# MUTUAL INFORMATION

Mutual information is one of many quantities that measures how much one random variables tells us about another. 

Consider this formula below:


$\displaystyle\sum_{n=ij} ^{\infty} P_{ij} * log (P_{ij}) $    -  $\displaystyle\sum_{n=j} ^{\infty} P_{i} * log (P_{i}) $  - $\displaystyle\sum_{n=i} ^{\infty} P_{j} * log (P_{j}) $ 


Implement this mutual probability formula in python.


$                    P_{i}$   =      $\displaystyle\sum_{n=j} ^{\infty} P_{ij}  $ 

and
 
 $                   P_{j}$   =       $\displaystyle\sum_{n=i} ^{\infty} P_{ij}  $ 

# SOLUTION

First to understand the question, we have to understand a 2 dimensional array which is signified by '$P_{ij}$'

A two dimensional array is somewhat similar to a matrix. It has just rows and columns. The two of them could be of any length. 

From the formula, we also have the 1-d array signified by '$P_{i}$' and '$P_{j}$'. A 1-D array is usually called a vector!

In the 2-d array, we signify the first term `i` as the row and the term `j` as the column. Therefore, the term   '$ P_{i}$' is a row vector. Now the issue is converting a 2-d array to a row vector. From the formula, we see the relationship between the 2d array and the row vector is established as the summation of all the column terms i.e. `the 'j' term`. The sum of all the column terms will result in a row vector.

The same goes for '$ P_{j}$' which is a column vector.

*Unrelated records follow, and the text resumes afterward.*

Each row is a point on a landscape with many peaks, with its height.
From any point a climber steps to the highest of the 2 points nearest to it. It stops when none of these is higher. Distance is the straight distance between rows; heights are no part of it.
k154 h=659: [119 129 145 119 112 165 135 110 142 111 112 130 167 115  75  81  97 176
 146 162 162 136 150 160 107  90 104 121 170]
k679 h=521: [116 152 142 149 111 151 111 114 123  87 121 126 175 106 104  92  78 181
 135 144 120 122 156  85 148 139 138 111  93]
k53 h=357: [153 107 109 144 166 141 197 137 108 150 111 119 145 157  76 164 140  84
  64 105 158 134  96 169 127 146 132 156 136]
k532 h=632: [127 102 123 147 136 120  89 173  91 178 143 132 111 103 137 134 109  53
 129  93 128  92 122 148 120 121 109 123  96]
k663 h=587: [157  56 130 132 146 121 152 188 135 162 129 116 129 131 122 154 173  88
 160 147 101 141 150 160 111  77 143 125 133]
k664 h=620: [131 109 175 125  92 136 153 126  89  92 160 132 162 122  51  95 101 162
 143 153 154 128 131 134 125 112 140 108 146]
k915 h=513: [143 153 103 140  94 117 135 131  84 153 127 104 104 145  76 140 165 136
 121 107 141 122 114 155 125 112  93 134 145]
k359 h=19: [160 152 136 117  83 131 161 129 121 137 141 139  94 134 133  99 122  51
 167 131 154 157 183 136 136 141 138  99 110]
k218 h=89: [ 85 159 133  98 148  99 160 153 133 192 154 145 107 160 167 126 133 140
  95  69 127 127  88 143 104 122 135 114 147]
k127 h=137: [126  67 121 142  79  89 144 145  97 181 137  90  95 135 125 153 125 166
 121  90 170 119  95 128 154 128 128 108  97]
k288 h=277: [155  92 166 112 135 109 153 173 159 141 160  92 181 135  63 153  74 151
 122  95 168 107  67 138 103 135 164 111  74]
k821 h=95: [130 131 148 110 165 108 164 138  81 193 145 125 137 128 160 149 185 135
 118  34 130 105 100 139 104 122 123 133 141]
k300 h=619: [170 162 173 132 131 148 143 107  93 100 148 121 174 120 134 150 137 198
 150 139 139 142  78 136 144 106  87 147  90]
k303 h=56: [162  34 152  97 161 129 123  73 153  75 109 105 107 109 166 167 185 111
 138  96 128  85 166 121 171 158 124 110 117]
k734 h=616: [129  99  96 187 134 144 111 106 121  80 126 156 169  78 142  79 136  94
 143 188 122 130 170  50 123 144 128 185 150]
k453 h=727: [100 131 121 120 161 130 113 143 128 122 108 180 129 121 142 120 108 141
 189 132 137 142 107  93 140  64  55 157 134]
k307 h=87: [127  97 138  75 134  90 144 131 153 176 134 127 128 124 154 161 179 155
 124  45 165  88 118 168 135 146 145 129 128]
k279 h=614: [ 78 151 146 112 130  55  69 145 149 124 197 139 119 161 149 116 115 126
 119 186 121 126 198 138  77 132 129 104 146]
k247 h=633: [124 154 171 154 136 109  72  88 106  86 134 111 164 114 164  76 112 221
 177 120 153  86 126 109 158 132  92 116  78]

This vector here is the sum of the row terms i.e. `the 'i' term`. 



# TEST CASES

To capture all faults we have the list of possible test cases.

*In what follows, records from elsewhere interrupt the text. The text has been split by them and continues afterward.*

Points on a hilly landscape, in no order, each with its height.
From any point a ball takes the steepest step (drop divided by distance) to one of its 2 nearest points. It stops when none of these is lower. Distance is the straight distance between rows; heights are no part of it.
z961 height 6.97: [137  60 192 111  93 113 173 123 140  85 147 109 128 105 136 164 112  99
 155 153 100 103  85 141 128 119 161 134 109 193 107 106 115  73 133  71
 123  50 114 155 127  96]
z960 height 5.38: [128 154  69 140 140 141 150 147  92 165 100 100 191 169 163 104 168 122
 127 145 161  93 181 123 140 193 131 122 106 125 169 124 127  89  83 114
 162 113 104 101 165 116]
z446 height 4.48: [104 146 148 136  93  41 136 123 119 140 166 196  90 129 117 169 106  70
 159 137 184 169  79 168  89  85 105 154 190  68 133 143 120 160 106  71
 103 121 127 130 131 127]
z823 height 6.39: [165  78 157 117 108 139 150 147 144 119  89 100 152 142 149 185 135 110
 115 106  56  81 133 109 136 190 177 145 100 159 121 145 108  39 157 125
  84 110  97 142 132 100]
z59 height 6.21: [106 117 167 111 126 133 134 128 152 110 172 142 104  25 130  59  53 143
 134 192 175 147  85 140 132  41 128 155  88 157 127 112 144 150 107 139
 151  91 114 133 147 113]
z799 height 4.83: [109 126 139 137 109  64 132 110 133 142 179 180  98 101  90 136 118 119
 162 124 159 190  66 158 106  73  97 150 147  68 128  70 143 159 109  80
 120  94 176 130 134 110]
z85 height 2.43: [105 128  95 144 107 168 139 159  95 143 150 100 177 134 191 103 188 130
 117 127 146 133 124 103 125 169 122 134  91 171 139 111 104 112 124 135
 104  78 161 113 195  84]
z673 height 5.93: [107 157  87 189 147 124  93 172 110 123 141 154 106 140 170 120 151  78
 152 137 194 128 189 121 127 124  98 151 157  80 175 138 141 149 124 106
 138 129 118 142 154 138]
z611 height 0.42: [115 129 144 134 124  84 137  99 160 106 122 167  94 113  38 133 114 127
 169 167 113 121 128 162 120  76 151 141 137  53 153 105 161 163 131 103
 138 145 140 166 114 177]
z265 height 3.15: [141 178 123  93 171 111 134 109 151 128 100 112 136 119  94 144 131 152
 170 104 104 172 132 147 135 127 102  79 133 104  82 105 159 162 107 125
 195 153 131 122  83 153]
z393 height 4.09: [120 162 111 129 162 149  96 143 137 122 148 113 116 104 137  62 140 171
 105 124 133 142 112 117 137  96 110 123 137 139  54 115 145 160 104 142
 170 125 166 104 111 169]
z783 height 4.91: [ 95 128 125 159  98 153 166 114 130 106 164 124 133  88 125 112  76 105
 121 148 165 147 100 153  93 102 119 161 164 131 162 109 102 161 111 183
  81 110  90 119 143 131]
z95 height 4.07: [129 139 142 116 122 100 136 119 169 113 157 165  76  69  73  98 102 177
 120 136 141 186 113 133 117  58 126 126 137 101  90 109 174 183 137 131
 142 122 162 126  95 157]
z113 height 7.34: [176 163 161  95 110 124 167 126 162 137  85  65 161 109 114 110  58 126
 157 136  89 146 118 146 132 152 162 114 138 181  78 123 142 132 104 174
 170  84 108 141 111 144]
z843 height 5.74: [123  86 166 120 151 136 120 119 157 136 164 130 106  73  83  99 123 198
 102 147 137 109 115 127 142  72 123 116  90  83 168 104 157 121 159 141
 167 161 133 131 107 172]
z811 height 7.13: [161 169 155  97 123 113 100 150 179 156  97  88 112  86 125 139  54 128
 141 125  98 130 120 134 112 115 159 105 159 186  65 160 161 158 113 157
 179 105  98 163  93 153]
z442 height 2.89: [117 128  90 139 104 129 181 132 137 120 135 147 163 137 104 131 169 151
 145 168 152 148 139 140  92 123 105 132  89  93 189  90 132 152 141 136
 126 109 134 124 158 153]
z417 height 3.89: [149 102 127 116 134  56 168 112 129 132 110 170 121 142  73 220 175 115
 173 109 124 152 133 145 120 140 127 104 126  79 122 117 153 111 124  52
 139 105 112 152 109 118]
z116 height 6.18: [106 118 107 151 175 161 103 122  69 126 151 127 136  98 162  92 160 123
 144 155 173  82 150 117 143 131 104 130  87 182 125 123  80 120  69 132
 168 120  75 137 140 140]
z286 height 4.27: [159 108 166 129 127 175 107 147 141 135 115  56 151 134 167 132 102 139
  98 136  93  73 143 100 161 158 152 107 131 186 123 161 136  95 192 158
 116 146 143 134 126 139]
z779 height 5.26: [125 121 107 157 128 167 121 152 107 168 111 123 154 140 177 109 113  97
 105 149 145  68 137 122 110 154 164 182 100 141 183 147 105  77 105 140
  89 124  75 124 178  94]
z183 height 7.87: [ 90 129 122 106 121 158 160 126 122 128 140 118 168  99 137  98 136 156
 158 198 134 119  92 139 121 123 130 161  47 177 165  68 122 115  85 114
 142  86 134 123 181 110]
z416 height 5.15: [101 124 139 146  86 150 179  98 145 100 155 129 130  64  81 110  61 161
 112 173 167 134 144 144 130 103 120 138 137 101 209 119 147 145 139 179
 108 150 108 124 132 139]
z737 height 4.51: [120 108 134 121 200 119  75 129 123 135 150 164  93 101 146 162 136 118
 118  68 144 159  73 130 124 102  94 127 123  57 115 109 115 131 133  98
 120 130 112 104  96 107]
z49 height 8.11: [127 159  85 112  95 106 213  91 107 112 121 134 169 141  93 100 124 135
 179 145 159 180 130 145 122 133  99 112 109 153 125  71 121 157  59 103
 175 107 133 120 146 114]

1. The function can work for a 1 by 1 array
2. The function can work for a vector (i by 1 array)
3. The function can work for a square matrix of any length 
4. The function can work for a rectangular matrix of any length
5. The function can work for 0
6. The function can work for integers and floats

In [1]:
import pandas as pd
import numpy as np
import warnings
warnings.filterwarnings('ignore')

In [2]:
def formula (array):
    Array_Format = np.array(array) #First Format to Array
    if len(Array_Format.shape) == 0:
        Array_Format = np.array([[Array_Format]])
        
    elif len(Array_Format.shape) == 1:
        Array_Format = np.array([Array_Format])
        
    elif len(Array_Format.shape) > 2:
        return print('Maximum of 2D-ARRAY')
        
    Log_Array_Format = np.log(Array_Format) #Then get the log of the Array
    Log_Array_Format = np.nan_to_num(Log_Array_Format) #This sets arrays that do not have log to return 0
    
    col_totals = Array_Format.sum(axis=0) #Add all the columns together to get the row vector
    col_log = np.log(col_totals) #Find the log of the row vector
    col_log = np.nan_to_num(col_log) #This sets arrays that do not have log to return 0
    
    row_totals = Array_Format.sum(axis=1) #Add all the rows together to get the column vector
    row_log = np.log(row_totals) #Find the log of the column vector
    row_log = np.nan_to_num(row_log) #This sets arrays that do not have log to return 0
   
    #Perform a scalar multiplication and add the sum to infinity
    return (np.sum(Array_Format * Log_Array_Format) - np.sum(col_totals * col_log) - np.sum(row_totals * row_log))


In [3]:
tests = [{'test1':np.random.randint(10,  size = (1, 1)),
       'test2':np.random.randint(10,  size = (5, 1)),
       'test3':np.random.randint(100,  size = (15, 15)),
        'test4':np.random.randint(1000,  size = (150, 200)),
        'test5':0
       }]

In [4]:
#Test Case 1
formula(np.random.randint(10,  size = (1, 1)))

-13.621371043387192

In [5]:
#Test Case 2
formula(np.random.randint(10,  size = (5, 1)))

-72.11636696637044

In [6]:
#Test Case 3
formula(np.random.randint(100,  size = (15, 15)))

-108385.13595732226

In [7]:
#Test Case 4
formula(np.random.randint(1000,  size = (150, 200)))

-244144020.02602667

In [8]:
#Test Case 5
formula([0])

0.0

In [9]:
#Test Case 6
formula(97.8)

-448.21002363458746

The `formula function` can take in your matrix and solve it according to the formula above. 

It took test cases of users who put in 1dimensional arrays and also, users that input integers.